Even if you are the greatest resource manager of all time, you can only do very little to service over 200 million people with $35 billion, there is no miracle there. The country needs growth more than anything else.
This economy has never grown above $500 billion, but many somewhat believe it’s enough to do wonders, because they do not understand numbers and size; anything short of atleast $2 trillion with budget in the neighborhood of $300 billion, everyone should just forget about greatness and get to work.
There should not even be national holidays or anyone taking leave off work, because the productivity is very low, such that you will be wondering if people are working at all.
Call any artisan or technician to come fix something for you, and he could waste the whole day, why? Because to him, once he serves two customers per day and makes some money, anything else is disturbance. There is too much laziness in this economy, both at formal and informal level, and no economy becomes great without high work ethic.

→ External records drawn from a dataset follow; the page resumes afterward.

Each row of a before or after table is a point. The points were changed in one or more steps. Then noise was added and the rows were shuffled. The steps act on how far a point lies along the listed directions, d1 being the first. Name the steps. A step turns or swaps two directions, mirrors them in a line or flattens them onto one, adds a multiple of one to another, or multiplies one. Angles are multiples of 10 degrees, from the lower direction toward the higher: turns from -170 to 170, lines from 10 to 170 but not 90. Use the fewest steps. Two steps may share a direction if one is a turn and the other turns, adds or multiplies; they go together, in the order done. Otherwise the lowest direction goes first.

Directions:
(1): [-29.1 -11.2 -14.2]
(2): [ 18.0 -18.6 -22.4]
(3): [  0.4  26.5 -21.7]
Before (9 x 3):
[[-2.9  0.4 -2.0]
 [ 4.6  2.6 -3.3]
 [-8.3  5.9  0.7]
 [ 3.9  2.5  8.5]
 [-2.5  2.3  7.8]
 [ 4.0 -4.1  6.0]
 [-4.1  4.3  0.9]
 [ 4.2  3.7  4.7]
 [ 7.7  0.7  4.6]]
After (9 x 3):
[[ 7.8 -4.7 -0.5]
 [ 4.2 -7.7  4.7]
 [-2.3 -7.9 -3.2]
 [-2.9  2.0 -0.5]
 [-8.3  1.3 -6.9]
 [ 4.5 -8.8 -3.1]
 [ 4.8 -3.8 -4.4]
 [-3.7  0.4 -5.3]
 [ 4.6  4.8 -2.5]]
Steps: mirror d1 and d2 in the line at 150 degrees; multiply d3 by 1.3

Directions:
(1): [-12.4  14.3 -31.5 -21.0  16.1  18.4 -21.4 -16.9]
(2): [ 25.8 -13.2   3.9 -37.0 -21.1 -10.1 -19.0   1.6]
(3): [  2.1 -37.2  -7.9 -14.4  19.2  20.8  23.7  10.6]
(4): [ 29.0  11.1   0.6   5.3  37.5 -10.0 -13.0  21.6]
(5): [ 25.8  -3.2   6.6   6.2  10.4  -0.3  11.2 -46.3]
Before (13 x 8):
[[ -4.0  -1.3   0.1  -3.6  -2.0  -2.0  -5.9   9.9]
 [  7.8   3.1   0.8  -2.0   5.1  -2.3  -6.7   7.6]
 [  5.8  -3.3   1.1 -14.4   1.1  -4.2  -8.8  11.7]
 [ -3.4  -2.9  -4.6  -0.5  -1.5   2.3   0.0  -1.2]
 [ -7.3  -1.9  -5.4   2.0   2.5   5.7   4.2  -2.5]
 [ -5.2  -2.3  -4.4  -0.1   0.3   6.7   2.9  -2.1]
 [  2.2  -0.5   1.4  -0.7  -4.0  -1.0  -3.1  -3.0]
 [  2.8   1.4  -2.2   2.1   2.2  -1.9  -2.9   1.9]
 [ -3.2   5.7  -3.8   0.5   8.7   1.0  -4.2  11.2]
 [  3.0  -6.5  -1.8  -5.5  -4.3   2.8   1.9  -2.7]
 [ -0.4   4.5  -5.6   1.2   7.1   0.8  -7.9  -1.2]
 [  2.1   1.5   0.7   2.0   7.5   3.4  -1.3   1.2]
 [ -4.0   3.0  -0.4   1.0  -1.3   4.0   0.9  -6.1]]
After (13 x 8):
[[-14.3   2.8  -4.1   0.5  -2.6   4.8   1.2   3.7]
 [  3.1   1.1   0.4  -6.2  -3.3   1.2  -3.9  -4.3]
 [ -2.6   0.9  -2.7   3.8  -1.1   0.2  -0.1  -1.0]
 [ -6.3   0.6  -0.3   1.3   1.7  -0.9  -3.9  10.4]
 [ -7.0   4.6  -0.5   8.9   3.8   3.1   2.3   2.2]
 [  4.6   1.6   1.4   1.6   1.3  -1.9  -3.9  -0.6]
 [ -5.6  -0.1   0.5   2.5   0.1   6.1   2.5  -3.7]
 [ -7.5   5.0  -1.1   7.6  15.8   1.0   1.4  12.2]
 [ -1.4  -5.1  -4.5  -6.7  -2.6   3.5  -0.1  -2.6]
 [ -7.0   2.3  -5.7   0.9   0.1   3.1  -4.9  -5.9]
 [  0.5  -3.6  -3.7  -5.3  -0.5   4.6  -0.9  -0.4]
 [  6.7  -2.1  -2.2   0.7   7.3   1.8   1.5   2.3]
 [  0.9  -2.9  -4.5  -2.6   0.4   0.7  -2.3   0.8]]
Steps: turn d2 and d4 by 110 degrees; add -0.5 times d3 to d2

Directions:
(1): [-36.5  10.5 -18.5   5.8  16.4   7.6 -13.2  22.5  23.0  29.8   7.9]
(2): [ -1.3 -11.8 -12.1 -27.0 -14.7 -20.3  31.5   6.0  -3.8  32.4 -24.0]
(3): [ 12.2   4.7 -22.9  23.1  14.9 -27.0  10.9  37.4 -18.8 -16.0   1.4]
(4): [  7.0 -30.4  -4.3 -19.6  51.6  -1.9   3.8  -9.6  10.6  -6.9   0.3]
(5): [  4.5  16.2   4.1  15.1  21.7  -1.4 -21.1 -16.3 -25.4  20.8 -39.0]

I’ll give you a small hint Dr. Oguaju: 1) Why don’t you try and identify all the precious raw materials that lie under your grounds in Nigeria, and try to evaluate how much the right prospection and treatment will represent per year for Nigeria. I did it for some items, some twenty years ago, in Nigeria, and even exported some containers for vey satisfactory prices to Europe and to the USA.
Why, then do these precious products lie unmined and untreated in the ground in your country, or worse are illegally exported, and their proceeds stashed abroad instead of returning to the mother country???? By the way I do not say this on my own! One of the highest economic experts in the UK say the same thing, and calls it prudently “unrecorded trade”!!!!
Do we even need further explanation and analysis? Every normal person with decent knowledge of numbers knows that Nigeria is grossly underperforming, so it’s not something we need to waste time questioning if it’s true or not.
We have been spending more on security but it adds little or nothing to our economic prospect, due to the tactless and skewed nature of our procurement policy; what ordinarily should have created another viable economic sector is now looking like wasted expenditures, draining the purse with no feedback mechanism. Nigeria is not profiting from the security crisis, which creates a double whammy of some sort.
The only thing that should be dominating discussions now is GROWTH, the economy hasn’t grown in a very long time, while problems have been expanding, these things naturally create poverty, without needing extra motivation or misdemeanour from the managers.
But it’s very difficult telling people who have reached their full capacity to do more, and that is exactly where we are. THE PEOPLE WE ARE LOOKING UP TO AND SHOUTING AT DO NOT HAVE MORE TO GIVE. You cannot ask a short man to perform tasks meant for tall people.
To move away from mediocrity, you have to change things, starting from the managers.